OECD’s incoming chief confident of global deal on taxing multinationals


The incoming secretary-general of the OECD is optimistic he can secure a global deal on taxing multinationals to curb a “proliferation of different unilateral measures” by countries to ensure US tech companies pay more tax.

In an interview with the Financial Times, Mathias Cormann added that the same internationalist principles should make the EU think twice before introducing unilateral tariffs to punish countries that take a different approach to global warming.

Failure in either area, the former Australian finance minister said, would undermine growth and the recovery from the coronavirus crisis.

When Cormann takes over from Angel Gurría as secretary-general of the international organisation in June, the most important item in his in-tray will be global negotiations on taxing multinationals.

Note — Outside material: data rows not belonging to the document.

Each row is a point. Any point is a mix of the corners, with weights that add up to 1. It lies inside the corners' shape when no weight is negative. Say inside or outside, and name the corners with a negative weight.

Corners:
(1): [-44  30]
(2): [ 1 45]
(3): [  6 -69]
Points:
[18 13] -> outside (1)
[0 9] -> inside
[  2 -45] -> inside
[  1 -12] -> inside
[-3  4] -> inside
[  3 -61] -> inside
[-6 38] -> inside

Corners:
(1): [-19  50   9  20 -32   9 -32  31]
(2): [-22  20 -34  36 -25  33 -10  27]
(3): [-31   4  11  15  29  32 -19  40]
(4): [ -3 -60  -8 -55 -13  14  33  43]
(5): [-13  51 -21 -11  95 -23 -11 -47]
(6): [-19 -35 -28  53 -19 -76 -12 -35]
(7): [-31  28   3  34 -22  13  26  30]
(8): [  8  34 -39  34  77 -12 -28  35]
(9): [22 -7  0 33 -8 27 -7 29]
Points:
[-19   9  -8  10  11   6   2  16] -> inside
[  6 -36 -15  12  -9  12   8  46] -> outside (1, 5)
[-13  26 -16  43   6   5 -22  31] -> outside (4, 5)
[-11   1   0  20   7  -6   2  19] -> outside (2)
[-19 -10  -7  21   2 -54  -6 -35] -> outside (2, 8)
[-16  12 -24  -3  14 -13   1  22] -> outside (3, 9)
[ -4  23 -20  16  38  -5 -16  19] -> inside

Corners:
(1): [-18 -20   0 -59 -38  32  -3 -33   4 -50   8  48 -23  -6]
(2): [-15   6 -57   3   4 -16 -52   0   1  -2  -8   6  29 -10]
(3): [  4 -32 -13 -16 -14   9  42 -28 -33  45  44 -24  16  33]
(4): [-20  10  20  23 -22  53  23  21 -16  17 -25   9 -20 -67]
(5): [ -2  18 -20   9 -32 -23  13 -68  40  49  20   9  48  -6]
(6): [ -1 -35  -9 -54 -46 -43 -25  49  42  31 -31 -10  46  33]
(7): [-27  67  11  -6 -66 -31 -11  25   1   0 -22 -27  -1  25]
(8): [-58 -95  -2  12  12  48 -35 -32  -4 -24 -26  21  16  47]
(9): [ 14 -14 -55  27 -30 -27  28  -5  26  -5  -1   2 -22 -48]
(10): [ -8  12  11 -19   6 -14  -7  45 -22  12 -15  30 -16  17]
(11): [ 44 -38  -8   4 -24 -13  24 -50  50 -78  60 -22  11 -26]
(12): [-13 -31 -29   1 -22  11 -67 -21  48 -15  17  20 -31 -12]
(13): [-16  -4  -5 -40  28 -95 -20 -13 -25   3  30 -56   4  -6]
(14): [ 18   8 -32 -50  28 -20 -27 -26  33  -5 -23  -5  -4  -4]
(15): [-70  35  -7 -38 -17  39  29 -27  31  12  41  19  10  -9]
Points:
[-29   7 -18 -19  -4  -5 -31   0  15  -4 -19  19   2  -5] -> outside (3, 11)
[-16 -14  -3 -38 -10 -12  -1 -21   4   1   1   1  28  28] -> outside (4, 9, 12)
[ -2  -4 -14 -13  -7  -1  -8 -11  17  -5  -2   1  -5 -15] -> inside
[-19  40  -9 -21 -30   2  21  19   1  41 -12  18   2  -9] -> outside (8, 11, 12, 13)
[-23 -16 -12 -23 -15  13  -6 -20   8 -11   5  15   2   2] -> inside
[-20  -1  -3 -25 -18   1  -1  -7   9 -17  -7  17   7  -3] -> outside (3, 12)

Corners:
(1): [  9  29  21 -74 -12  -4 -19 -28 -26   5 -34 -15   6 -40 -20  60  44  -7
   3 -18]
(2): [ 10  -6   3 -23  23  20  -3 -11 -35  -4 -23  28  25  -1   8 -44  20 -26
  51  31]
(3): [ 11  -9 -19 -14  37 -16 -14 -12   7 -33  16 -18 -16 -10  18 -45 -25 -36
 -38  12]
(4): [ 16  24  -9 -30 -26  20  45  18   8   8  -7  -7 -13  24 -14  42  35  -3
  16 -30]
(5): [ 10   7  34 -43  12 -31 -56 -14 -33  27  42   4  57 -58  35 -18 -25  -8
  59   2]
(6): [-60  17 -23  -9  -9  27  20 -51 -10  32  -8 -29 -10   0  -2 -44  22 -25
   4  42]
(7): [-26 -74 -36  94 -44  26  73  39 -26   1  25  18  10 -31  14 -71  26  77
 -21  52]
(8): [ 32  -7  41  -4  16   1 -20 -37 -32  33  -9  17  42  11  -9  47  50 -12
  17 -69]
(9): [ -7  69  22  33 -48  22   0  28   1   1  28  70 -31 -44  16  11  48  11
  -5 -30]
(10): [ 37  12   8  19   8 -24 -41 -46 -29 -26  49   5 -40  17 -30  25   2  13
 -15   6]
(11): [-48  35  31   1  -2 -53  10  37 -20 -40  19  95 -27  -5  16 -19   2  -9
  16  18]
(12): [ 32 -15  -1  28   7  16  35 -21  16  31  18 -23 -51  -3 -19  16  23  -1
 -72  25]
(13): [-13  -5  -4 -16 -29  -6  -3 -31  20 -14  43  36  47   1 -26  -8  42  -1
  29  21]
(14): [ -3 -36 -28   0  27  10   2  21 -23  37  11  62 -51  12 -33  15  21 -27
  -4 -23]
(15): [ -8 -18  77  14 -41  29 -38  -8  -3  34  22 -19  -4 -30  -8  38  10 -16
  13 -26]
(16): [ 30 -15  14  21 -46  23  23 -12 -44  23  37  63  40  23 -10  15 -39  13
 -24 -41]
(17): [ 31 -25 -20   6 -32 -30 -54  67 -15  14  24  31 -20  13  16  -3  13  11
 -12  50]
(18): [  3 -52 -33  71  -5   9  39   5 -18  30 -39  -1   7 -18 -57  -7  24   0
  -9  27]
(19): [  7 -11  -8  16 -32 -16  42 -44 -15 -11  -9 -14 -36 -15  -6 -34  48 -45
  10  36]
(20): [-27 -37   1  -3  16 -28  -4 -52  35  12 -19   7 -48 -38  24 -42  12   0
   4  42]
(21): [ 32  24 -14 -19 -47   5  40  43  16   0  -3  -8 -63  -4 -49 -32  66  10
 -36 -15]
Points:
[ -3   3  12   7 -18   4   1   0 -31  14  -1  27  -8 -12   1  -7  16  -3
  16   0] -> outside (3, 12, 13)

An inability to strike a deal has created what OECD officials have called a “Wild West”, with countries imposing their own digital taxes that bear no relationship to international norms and threaten to spark trade wars with the US.

“It’s in the interest of relevant companies involved to be able to deal with one consistent international set of rules, rather than to have to deal with the proliferation of different unilateral measures,” Cormann told the FT.

“I’m quietly optimistic that in the end sense and sensibility will prevail.”

The Biden administration cooled transatlantic tensions this month, dropping Washington’s insistence that the participation of US companies in a global corporate tax framework should be voluntary. The move added impetus to the talks but does not guarantee success, especially with any agreement having to secure majorities in both houses of the US Congress.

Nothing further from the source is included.